One last abstract I’d like to mention is one relating to the upcoming therapy called the Chimeric Antigen Receptor (CAR) procedure which is very exciting and is being studied in many places. It may be able to be a cure for many malignancies and is being studied mostly for leukemias at this point. It enlists the patient’s own immune system to seek out and kill the diseased cells. I won’t describe it here, as I’ve mentioned it previously and much more about it can be found elsewhere on the internet.

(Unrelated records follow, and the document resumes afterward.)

Below is a small trained network, with its code and all its weights. Each question gives an input and a class and asks what happens when units are switched off, that is, made to give their printed mean instead of their output.

import numpy as np


def w(rows, s, z=0):
    codes = np.array(rows[::2]) - 128.0
    scale = np.full(codes.shape[1], s)
    scale[-1] = z or s
    return codes * scale


def f(y):
    return np.maximum(y, 0)


def log_softmax(a):
    a = a - a.max(-1, keepdims=True)
    return a - np.log(np.exp(a).sum(-1, keepdims=True))


def net(x, mask):
    res = np.array(x, float).reshape(1, 5) / 4 @ E
    y = f(res @ A[0][:, :-1].T + A[0][:, -1])
    res = res + np.where(mask, y, B[0][:, -1]) @ B[0][:, :-1]
    return log_softmax(res[-1] @ U[:, :-1].T + U[:, -1])


A, B = {}, {}
E = w([
[121,120,149,129,139,113,131,143,127,123],'x0',
[167,95,118,107,198,138,207,36,149,106],'x1',
[140,135,127,125,131,139,120,124,118,117],'x2',
[48,133,137,183,117,184,145,99,154,43],'x3',
[115,186,247,89,147,180,113,120,187,166],'x4',
],0.015)
A[0] = w([
[181,84,104,120,125,94,122,149,91,174,209],'neuron 0',
[158,150,155,60,160,136,107,138,153,169,121],'neuron 1',
[167,96,131,109,213,127,252,39,147,125,153],'neuron 2',
[66,164,157,161,134,186,138,124,168,109,50],'neuron 3',
[184,85,87,119,115,69,125,139,81,147,254],'neuron 4',
[99,163,192,118,122,173,112,98,177,134,27],'neuron 5',
[135,113,101,153,139,127,149,116,136,91,94],'neuron 6',
[171,114,150,71,156,126,151,98,149,173,91],'neuron 7',
[156,141,168,83,136,142,95,137,135,200,237],'neuron 8',
[102,83,94,213,121,143,151,132,120,66,148],'neuron 9',
[98,152,113,181,106,153,90,169,100,91,251],'neuron 10',
[117,124,97,157,108,103,100,144,101,110,227],'neuron 11',
[153,106,118,88,184,125,191,93,163,101,143],'neuron 12',
],0.012,0.0044)
B[0] = w([
[192,140,168,117,107,202,152,167,178,81,186],'neuron 0',
[96,170,63,175,165,125,82,168,69,182,174],'neuron 1',
[154,78,85,247,234,159,123,138,73,43,252],'neuron 2',
[199,96,182,73,99,186,207,119,152,73,182],'neuron 3',
[193,120,214,56,100,218,206,145,194,52,202],'neuron 4',
[213,135,166,148,127,171,167,205,159,99,183],'neuron 5',
[133,61,122,131,151,142,91,105,92,83,161],'neuron 6',
[173,134,83,211,186,95,127,155,110,185,179],'neuron 7',
[80,220,87,140,151,110,59,203,191,167,183],'neuron 8',
[55,46,91,125,71,75,68,63,61,87,200],'neuron 9',
[97,117,196,54,43,75,166,98,108,155,187],'neuron 10',
[131,97,163,41,61,114,151,77,128,159,176],'neuron 11',
[149,74,98,253,203,138,99,108,77,100,201],'neuron 12',
],0.008,0.025)
U = w([
[159,161,212,51,59,170,202,162,220,140,244],'0',
[226,96,150,151,184,200,247,127,144,91,63],'1',
[60,238,111,95,123,104,2,188,170,205,204],'2',
[151,165,51,193,218,109,56,156,112,188,3],'3',
[34,95,152,83,76,2,153,15,93,180,134],'4',
[52,66,59,153,138,94,30,60,83,71,92],'5',
],0.0081,0.003)

Each question gives the input, the list of numbers given to net, and the class t.
The units are the neurons (one row each of A and B). Each row of codes is followed by its name. A weight is (code - 128) times the scale printed after its matrix; where a second scale follows, it is the last column's (A, B and U).
mask holds one flag per neuron, in row order. A switched-off neuron (its flag False) gives its mean, the last column of its row in B, instead of its output. The means were averaged over made-up inputs and are rounded, as every weight is.
A unit's drop is (log p(t) with every unit on - log p(t) with that unit switched off) / (log p(t) with every unit on - log p(t) with every unit switched off).
The circuit of an input: a set's keep is (log p(t) with only the set's units on - log p(t) with every unit switched off) / (log p(t) with every unit on - log p(t) with every unit switched off). Starting from the 12 units with the biggest drops (on a tie, the unit counted first), units are removed one at a time, each time the one whose removal leaves the highest keep (on an exact tie, the one counted first), for as long as the keep stays at least 0.8.
units of the circuit, in order: the units of the circuit, biggest drop first
unit that matters most: the unit with the biggest drop
k most important neurons: the k neurons with the biggest drops, biggest first
drop of u: that unit's drop, to one decimal
input [-6,-2,-5,-1,2], class 2: units of the circuit, in order -> [neuron 2; neuron 4]
input [-7,-6,3,2,8], class 0: 2 most important neurons -> [neuron 3; neuron 5]
input [0,-1,8,-6,8], class 2: units of the circuit, in order -> [neuron 8]
input [-4,-2,-1,-1,2], class 2: units of the circuit, in order -> [neuron 2; neuron 4]
input [-4,0,8,-6,4], class 2: 3 most important neurons -> [neuron 2; neuron 8; neuron 12]
input [3,5,-5,7,0], class 5: 2 most important neurons -> [neuron 9; neuron 4]
input [3,-2,5,7,-7], class 4: 2 most important neurons -> [neuron 10; neuron 2]
input [0,-8,-2,0,4], class 2: 2 most important neurons -> [neuron 4; neuron 8]
input [-3,1,7,-6,1], class 3: 3 most important neurons -> [neuron 8; neuron 1; neuron 3]
input [0,-5,1,3,0], class 4: 2 most important neurons -> [neuron 4; neuron 0]
input [4,-4,5,-1,1], class 2: 2 most important neurons -> [neuron 4; neuron 3]
input [8,7,3,-1,6], class 3: drop of neuron 7 -> 0.0
input [-5,-6,1,1,-5], class 4: drop of neuron 5 -> 0.1
input [-5,1,-1,0,3], class 3: unit that matters most -> neuron 4
input [7,-1,6,5,-4], class 4: drop of neuron 2 -> 0.2
input [3,-3,6,8,4], class 0: drop of neuron 2 -> 0.2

This procedure was pioneered by Dr. Carl June’s folks at the University of Pennsylvania. His early study of three patients resulted in two of them apparently being cured of CLL, though they remain immune deficient. In any case, it is interesting to see what percentage of the study patients are responding to therapy. This abstract also comes from Dr. June’s group. You can see his ASH abstract here:
This shows that, although the procedure has some excellent results, it doesn’t always work. Of 24 CLL patients who underwent CARs therapy recently, only 5 had complete responses, 7 had partial responses and 12 had no response. The results were a bit better for pediatric patients with ALL. Of 14 patients, 8 had ongoing complete responses and four have relapsed. However, it needs to be remembered that all these patients were desperately ill and essentially had no other options. My point, though, is that for all the excitement surrounding CARs, this procedure is in its early stages and is not a cure for all who enter into these studies, with possible complications, deaths, relapses and such. But, it still holds great promise for the future.
I’m still doing quite well and will be going back to Houston for another check-up and bone marrow biopsy in about six more weeks. Meanwhile the blood counts I have been getting monthly here in Denton are remaining pretty much normal. Hopefully I can give you another good report next month.